Recalculating . . .

A funny thing happened on the way to writing this, and coming up with a title reminded me of something my sister used to laugh about. When she moved to New York City, she worked for a visiting-nurse program and her clients were strewn across all five boroughs. The job came with a car and a navigation system, and every time she made a wrong turn, which was often, it would somberly intone, “Re…cal …cu…lating.”  My sister called it her Higher Power. These days, I’m calling on it too.

This was supposed to be a pleased-as-punch announcement of Ageist? Sexist? Who, Me?, Old School’s new guide to starting a consciousness-raising group, this one around the intersection of ageism and sexism. It’s very good. As an older woman, there’s no intersection I inhabit more fully. As a writer, there’s no intersection I know more about. I’ll go to my grave proud of the fact that my first serious book, Cutting Loose: Why Women Who End Their Marriages Do So Well, earned me a place on Phyllis Schafley’s Eagle Forum Enemies List.

The guide contains a section I’m especially pleased with, called Learning from the Women’s Movement. It’s about how the movement has centered whiteness and failed to address issues faced by more marginalized women, and how middle-class white women need do to better. I invoked it at length last month at the inaugural meeting of The Biddies, a group convened by Old School to bring ageism into the many emerging conversations around women and aging. Yet the attendees were overwhelmingly white, cis, older women. Called out by allies of color—special thanks to Mariann Aalda for doing so during the Zoom and to Alejandra Garcia for offering to reach out to Latinx and college groups—and realizing that to proceed would be to perpetuate the very system I hope to help dismantle, I am recalibrating.

We (the three co-founders of Old School) are starting with a meeting that a small group of women of color have generously agreed to attend, to talk about making our work more relevant to their communities. We’ll listen hard and hope to emerge with next steps for diversifying the Biddies, or whatever the group becomes, and for applying those lessons to the anti-ageism movement as a whole.

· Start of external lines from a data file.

Known rows, with every step that occurs
s -> b -> c: [ -2  -4  10  -1  20   0   3 -26   2  11  10 -24 -13  -4   8   3  -7  -1
   1   4  -6   8  -5  10  -9 -16  -4   4   0   4   1 -23   6  15  -2  15
  -2   8   7  15  11  15   1  -9  -8 -19]
e -> c -> j -> s -> b -> k: [  0  -5   2  -2  10  -6   1  -5   8  10   2 -14  -3 -10  -8  12  13  -2
   5   9 -15   1  -8  11  -6 -13  -2   1  -3   0  -3 -14  -3  -1  -1  20
  -1  13  12  19  14  15  -5   4 -16 -23]
a -> j -> s -> e -> c -> b -> k -> m: [ -9  -4   4  -2  -4   0   8   1   6  19   8   1  -4 -25 -10  -8  31  16
   5 -10  -6  -4 -15  22  -9 -17  -4   0  -1   4   8 -21  -3 -25  -8  24
  -1   2  -4  15  18   2   3 -16  -4 -10]
s -> e: [-18   1  21  -5  12   2  11 -16   2  13  20 -19  -9  -6   3   1  11   9
  10  -2 -13   7  -4  10  -2  -8   0   4  -1   2  -1 -10   4  -9  -1  16
  -3  -3   5  16  23   0  -1  -8   5 -13]
m -> k -> b -> s: [ -8   0   0   5   8  -2   8 -14   7   3  19 -28   5  -3  -7   2  29  10
   8   2 -10   6 -22 -13  -2  -9   3   0  -8  -5   1  -7   0  -1   0   9
   9  13   1  13  16   6  -2  -7  -7 -11]
j -> s: [  1   2  18   2  14  -4   1  13   4  11  11 -23  -3   3  -4  -8  24   9
   4   5  -5   7  -6  12  -5 -10   8   2  -1   1  -4 -12  -2   2   1  15
   2   0   1  16  20   8  -3   0  -1 -19]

I know you can’t retrofit diversity. I’ve been talking the talk for a long time. But when it came to walking the walk, I screwed up. I’m fine with admitting that, but tongue-tied and miserable when the screw-up involves blindness to my own white privilege. “It takes practice,” says my colleague Ryan Backer, a long-time anti-racist activist, both encouraging and gently admonishing me. I’m lucky to have Ryan, and many other non-cis, non-white, non-straight, non-old friends and allies. Stay tuned to see where this takes us.

One place it’s already taken me is into a radical reconsideration of whether our consciousness-raising guides are the best tool to catalyze intersectional activism. Can we do better? What might that look like? More to come on that in Recalibrating, Part Two.

2 thoughts on “Recalculating . . .

  1. Looking forward to Part Two, Ashton. Thank you for being so aware, for seeing that a shift is called for. I’m with you all the way!